Robots can be thought of as a tool to complete the brain-body-environment relation for the brain-inspired decision-making models. We utilize a mobile robot and a humanoid robot to test our basal-ganglia-thalamus-cortex models developed for action selection in mass model and spiking neural network levels [F2.21, F2.26,Emeç Erçelik Yüksek Lisans tezi, bitirme ödevi, F1.9, B11, B7]. The computational models receive environmental signals (images) as inputs from the sensors of robots to make an action decision and to actuate the selected behavior through robots' joints. In this way, we study the compatibility of our models to the experimental data as well as the capabilities of input encoding for the computational models.

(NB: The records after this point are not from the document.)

Rows are points. The window is the flat piece filled in between its corners: a triangle in 3 columns, a solid with four corners in 4, and so on. A path goes straight from each point to the next, and from the last back to the first. After which points does the path pass through the window?
In the rows, zero is written as 128.

Window:
[[ 90 117  82 102]
 [152  57 121 144]
 [132 160 173 100]
 [113 169 151 135]]
Path:
(1): [142 147 104 129]
(2): [136 182 128 112]
(3): [ 83 128 157 149]
(4): [ 94 147 195 101]
(5): [177 144 118 120]
(6): [131 120  80 121]
(7): [ 98  98 117 129]
(8): [ 99 135 181 113]
(9): [182 159 149 131]
(10): [183  81 106 129]
(11): [106  90 147 147]
(12): [ 91  80 106 125]
Through the window after points: 2, 4, 10

Window:
[[143  92 152 186  98 138]
 [ 76 136  72 141 164 103]
 [ 95 125  72 107 113 104]
 [149 179  93 150 170 113]
 [ 70 149 108 120 158  84]
 [137  99  94  77 147 112]]
Path:
(1): [120 138 119 143 135 143]
(2): [164 106 114 161 131  88]
(3): [173 105 109 149 143  75]
(4): [ 93 114  83  51 147 137]
(5): [101 145 107 122 133 119]
(6): [130  93  94 132 139  60]
(7): [152  99 110 126 143  74]
(8): [ 88 148 108 131 160 127]
Through the window after points: 1, 3

Window, 8 rows:
[[125 167  67 103  92 121 112 134]
 [124 165  99 123  93 157 122 159]
 [106 109 137 187 124 149 101  64]
 [103 129  91  55 140 145 114 152]
 [179 167 102 109 142 112 104 163]
 [110  87  61 149 157 119 142 148]
 [168 138 124 139 117 183 100  64]
 [134 142 171 136 157 106 216 108]]
Path:
(1): [123  93 137 173 100 156 120  95]
(2): [169  92 108 122 107 143 104 119]
(3): [ 96 182 101 122 167 134 143 150]
(4): [112 194 126 146 130 178 100 103]
(5): [152  88  89  84  95  94 126 124]
(6): [131 105 122 107 128 128 111 149]
(7): [107 158  62 151 150 161 146 102]
(8): [108 137 116 157 140 139 101  78]
Through the window after points: 8

Window, 9 rows:
[[149  86 169 175  90 116 122 129 154]
 [125 110  61  99 179  96 142  57 130]
 [ 57 129  86 139 139 118 178 112 145]
 [151 125 167 102  60 144 123 155 157]
 [151 137 181 147 109 107 139 172 123]
 [151 132 139 122 135 181  77 132 144]
 [ 94 104  18 133 148  81 123  92 102]
 [ 52 140 159 110 125  93 103 162 195]
 [198 141 138 142 107 148 102 162 191]]
Path:
(1): [137 156 154 161 126  99 117 100 121]
(2): [142  60 114 104  97 144 135 193 192]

Neurons physically take place in the human brain, and they can function in synchrony. We can implement the models describing the cognitive processes which are executed via the relations between neural structures on integrated circuits (IC). These circuits are called neuromorphic circuits in general. The equations implemented on an IC also work synchronously. Neuromorphic circuit design requires the design of the special structures at the transistor level. It is also possible to model a network consisting of numerous neurons real-time on an FPGA. However, if the model is costly in terms of operations, this can require multiple FPGAs working in parallel. In order to avoid this, simplified models can be used on a single FPGA. In our lab, mass models and Izhikevich spiking neuron models related to the cortex-basal ganglia- thalamus are implemented on FPGA [E1, E2, F2.13].